Enduring Passion for Precision Oncology

MIT News

A Goldwater Scholar and triathlete, senior Alex Tang balances a love of endurance sports and medical journalism with cutting-edge cancer research. His time as a student with Tyler Jacks and Michael Hemann studying combined immunotherapy and targeted therapy in metastatic colorectal cancer helped inspire his goal to advance precision oncology as a physician-scientist.

Matt Jones Named Cancer Grand Challenges Future Leader

Cancer Grand Challenges

Matt Jones has been named a Cancer Grand Challenges Future Leader, part of a global initiative to tackle cancer’s hardest problems. His research uses single-cell and lineage-tracing tools to study tumor evolution. “By reconstructing cancer’s history,” he explains, researchers can better anticipate disease progression and identify new opportunities for intervention.

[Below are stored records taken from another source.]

Each row is a point. Each copy is the shape, with its points in the same order, stretched, turned, moved and blurred by noise. Say if it was mirrored as well.

Shape (6 x 3)
[[2,15,77],
[52,23,-31],
[-2,-28,3],
[-28,0,1],
[-31,-26,-1],
[55,39,-7]]
Copy 1 (6 x 3)
[[-46,20,56],
[51,55,-15],
[12,-20,25],
[-22,-6,-8],
[-14,-34,3],
[38,74,5]]
Copy 1 is: only turned
Copy 2 (6 x 3)
[[8,34,87],
[64,-40,17],
[-6,14,8],
[-33,-9,30],
[-38,9,7],
[71,-35,42]]
Copy 2 is: mirrored

Shape (9 x 4)
[[46,-23,4,-46],
[-26,8,51,48],
[7,-25,15,-21],
[-47,37,58,-15],
[6,-78,-1,-13],
[-10,26,50,19],
[16,-32,-17,-39],
[-43,27,32,33],
[25,-17,-31,-34]]
Copy 1 (9 x 4)
[[-1,-61,-21,-58],
[52,-14,47,37],
[-3,-54,1,-16],
[2,2,66,-15],
[-14,-83,-2,10],
[48,-2,40,3],
[-25,-54,-28,-32],
[19,14,35,32],
[-31,-38,-40,-39]]
Copy 1 is: only turned
Copy 2 (9 x 4)
[[-29,-18,31,73],
[30,47,7,-37],
[-28,-12,27,19],
[-40,78,8,-28],
[-3,-52,53,8],
[-1,61,0,-5],
[-36,-45,14,34],
[2,54,-20,-46],
[-43,-40,-4,41]]
Copy 2 is: mirrored

Shape (9 x 6)
[[40,4,20,0,-49,-19],
[27,-92,37,8,-11,11],
[1,-8,-52,-19,25,7],
[-3,-13,6,-27,-38,-17],
[-21,41,-18,27,-23,-6],
[-37,-14,-45,60,-8,-25],
[32,-38,-42,-27,9,58],
[18,19,-95,-13,34,8],
[-2,49,37,-20,10,-8]]
Copy 1 (9 x 6)
[[-5,14,-21,23,24,-38],
[-18,-83,-36,18,14,36],
[2,39,-5,-57,11,22],
[-34,9,-12,-4,-6,-7],
[24,68,0,1,-30,3],
[41,32,-35,-24,-61,26],
[-19,14,-30,-26,54,56],
[26,82,-18,-81,31,13],
[3,37,57,5,4,-11]]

KI stars shine bright in Cancer Grand Challenges

Whitehead Institute

The Koch Institute made a brilliant showing in the latest round of Cancer Grand Challenges, which brings together the world’s top scientists and clinicians across diverse disciplines to accelerate progress against cancer.Stefani Spranger was a finalist for the DARK-MATTERS team and Jonathan Weismann joins the ILLUMINE team, both aiming to transform new insights into the largely unexplored “dark proteome” into cancer therapies. 

Tyler Jacks Receives ACS Medal of Honor

American Cancer Society

Congratulations to Koch Institute Founding Director Tyler Jacks, who has been selected to receive the 2026 American Cancer Society Medal of Honor. The organization’s highest honor, this award is given to individuals whose work has fundamentally advanced the fight against cancer. Jacks is recognized for his extraordinary scientific contributions to the field of cancer biology as well as his leadership in shaping new, more effective models for collaborative, patient-centered research at MIT, non-profit Break Through Cancer, and the national level. 

Mini Livers, Major Potential

Newsweek

A team led by Sangeeta Bhatia has engineered injectable “mini livers” that can support failing livers and provide an alternative to transplantation. A study appearing in Cell Biomaterials shows that cells injected in mice survived at least two months and produced key liver enzymes and proteins.